# 20g Tank - When to Stock: Betta and Tetra



## BrittHenderson94 (Jan 4, 2015)

I've heard Betta and Tetra can get along and I was wondering if they can be introduced to the tank at the same time or if one should go in before the other. I've never had anything else with a Betta in a tank, but I have also never had the room. But now that I have a 20g tank and a fresh canvas, I would like to try.


----------



## Netti (Apr 25, 2014)

Personally I would not recommend Tetras with a Betta. Personally I would not keep a Betta in a community tank either way, but I once did keep a Betta with Kuhli Loaches and they got along fine. 

Bettas are by nature aggressive and putting anything with a Betta is hit or miss, so you need to have a plan B at the ready in case you need to separate the Betta from the other fish. 

When you are trying to keep a Betta in a community tank it is best to add the Betta last. If he is the first in the tank he will claim it as his territory and will not like any additions at all! But even doing this, in time the Betta may decide the tank is his, and his alone, and will start harassing and attacking the others.

Another reason why I do not like to keep Bettas with other fish anymore, is that it can be difficult to make sure the Betta does not over-eat. At least that has been my experience.


----------



## BrittHenderson94 (Jan 4, 2015)

Thanks for the response Netti. 

If I do end up mixing a Betta with anything I do have another tank at my disposal to move the Betta into. But the more I think about it, I'm not sure I will mix fish. I may just stick to putting other fish in the 20g and eventually get another bigger tank (since I only have a tiny 2.5g, on top of the 20g, at my disposal) for a new Betta.

I recently lost my Betta, Marvin after having him for just over two years. Which is the longest I have ever had a Betta and I'm still a little sad about it. 

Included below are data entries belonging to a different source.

Each point is reached from the start by the listed moves, each made once or not at all, plus a little noise. Is the number of moves made odd or even? Then give how often each move was made.
In the rows, zero is written as 128.

Moves:
(1): [168 121 128 121]
(2): [131 159  94 153]
(3): [144 160 147 125]
Start: [118 139 137 127]
Points:
[137 170 158 122] => odd (0, 0, 1)
[177 194 121 139] => odd (1, 1, 1)
[136 204 121 149] => even (0, 1, 1)

Moves:
(1): [143 102 138 160 114 104 146 145 120 131]
(2): [139 161 129 134 161 132 131 132 132 126]
(3): [144 137 186 134 134 120  92 108 137 120]
(4): [122 141 146 151  97 151 119 135 158 126]
(5): [107 118 105 142 141 129 134 122 126 133]
(6): [151 119 132 139 153 170 131 129 130 149]
(7): [121 125 135 125 123 135 157 122 146 115]
(8): [ 99 112 128 127 130 129 108 165 116 122]
(9): [143 133 134 121 127 133 111 125 168 114]
Start: [156 137 130 137 116 146 137 112 127 128]
Points:
[192 128 201 191 168 160 104 151 125 135] => odd (1, 1, 1, 0, 0, 1, 0, 1, 0)
[216 137 190 199 179 167 114 106 173 131] => even (1, 1, 1, 0, 1, 1, 0, 0, 1)
[181 116 196 224 116 177 118 112 160 148] => odd (1, 0, 1, 1, 1, 1, 0, 0, 0)
[145 114 221 194  76 147 120 146 164 103] => odd (1, 0, 1, 1, 0, 0, 1, 1, 0)
[168 135 132 181 143 141 176 117 178 107] => odd (1, 1, 0, 0, 1, 0, 1, 0, 1)

Moves:
(1): [144 127 124 133 122 128 139 126 124 135 127 118 133 134 128 126 119 120
 118]
(2): [125 145 122 132 128 126 123 123 123 133 131 140 115 127 121 128 126 119
 129]
(3): [133 138 146 140 127 136 128 129 139 137 117 126 134 136 126 113 124 127
 125]
(4): [137 126 120 151 111 122 126 139 125 138 113 140 128 106 136 120 128 119
 139]
(5): [148 139 122 139 142 120 120 131 146 133 130 119 125 112 129 134 118 131
 122]
(6): [106 137 112 148 113 141 121 133 131 125 135 126 131 126 137 137 124 133
 119]
(7): [128 136 121 138 130 134 146 129 136 122 135 126 117 111 136 127 121 125
 121]
(8): [136 140 120 117 126 133 136 143 139 131 127 130 129 127 125 134 122 119
 131]
(9): [139 121 128 116 112 128 124 127 137 136 132 130 126 122 146 118 137 125
 113]
(10): [111 123 125 139 136 143 136 130 135 151 147 125 114 136 136 122 136 121
 149]
(11): [132 118 145 134 132 126 133 141 114 129 143 140 116 124 146 136 116 131
 125]
(12): [124 120 111 122 116 140 134 118 115 139 117 147 130 128 149 114 120 140
 137]
(13): [115 128 138 120 120 113 135 126 138 135 131 120 143 127 151 128 117 124
 145]
(14): [124 116 117 133 130 118 138 132 151 120 127 141 118 156 125 135 124 114
 130]
(15): [123 125 133 133 118 129 120 130 118 129 112 116 119 136 139 137 125 133
 117]
(16): [123 121 136 125 126 136 131 121 133 138 127 135 127 120 123 145 129 130
 123]
(17): [140 134 133 125 128 130 135 118 129 124 123 129 139 131 137 133 148 136
 132]
(18): [140 140 129 131 119 107 141 130 139 123 139 126 123 138 115 134 135 153
 132]
Start: [115 121 110 147 130 146 122 130 125 132 127 122 133 134 138 134 114 117
 129]
Points:
[158 140  90 187  54 143 171 151 157 176 125 132 126  84 243 166  78 145
 109] => even (1, 0, 0, 1, 1, 1, 1, 1, 1, 0, 1, 1, 1, 0, 1, 1, 1, 1)
[ 93 135 103 149 130 157 163 147 162 159 154 110 124 123 173 134  97  93
 164] => even (0, 0, 0, 0, 0, 0, 1, 1, 0, 1, 0, 0, 1, 0, 0, 0, 0, 0)
[ 98 104  94 205  57 183 179 163 168 204 124 149 106 131 249 136  62  85
 128] => even (1, 0, 1, 1, 0, 1, 1, 1, 1, 1, 1, 1, 1, 1, 1, 1, 0, 0)
[145 143  91 215  85 127 143 147 171 146 136 156  82 107 194 183 107 131
  93] => even (0, 1, 0, 1, 1, 1, 1, 0, 1, 0, 1, 0, 0, 1, 1, 1, 1, 1)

Plus I have issues with water evaporating to the point I have to add more almost every day, and keeping a constant temperature (since the 2.5g tank I was using is too small to stick any of the heaters I have found in it). 

Anyway, thanks again and I shall let you know what I end up doing in the next few days if you'd like.


----------



## Crossroads (Jun 28, 2014)

I have a betta in with black phantom tetras, the only chasing out of the betta is toward the guppies in the tank. The tanks previous betta inhabitant only went after my baby guppies. However, like Netti said, bettas are hit and miss with tank mates. My females would mercilessly attack snails, my orange dalmatian VT hates snails but only flares at them, my oldest guy Mako nearly beat a pleco to death. I thankfully got home in time to intervene and the pleco is alive to this day. However, Nereus and my new guy merely gave a little chase to guppies. Nereus would sleep on cory cats. One of my guys, Phobos, doesn't even notice tankmates.


----------



## BrittHenderson94 (Jan 4, 2015)

Crossroads,

Over the handful of Betta I have cared for in the past, I have learned that they do seem to have their own quirks and personalities. I've actually got in arguments with people about how fish aren't all the same ha ha.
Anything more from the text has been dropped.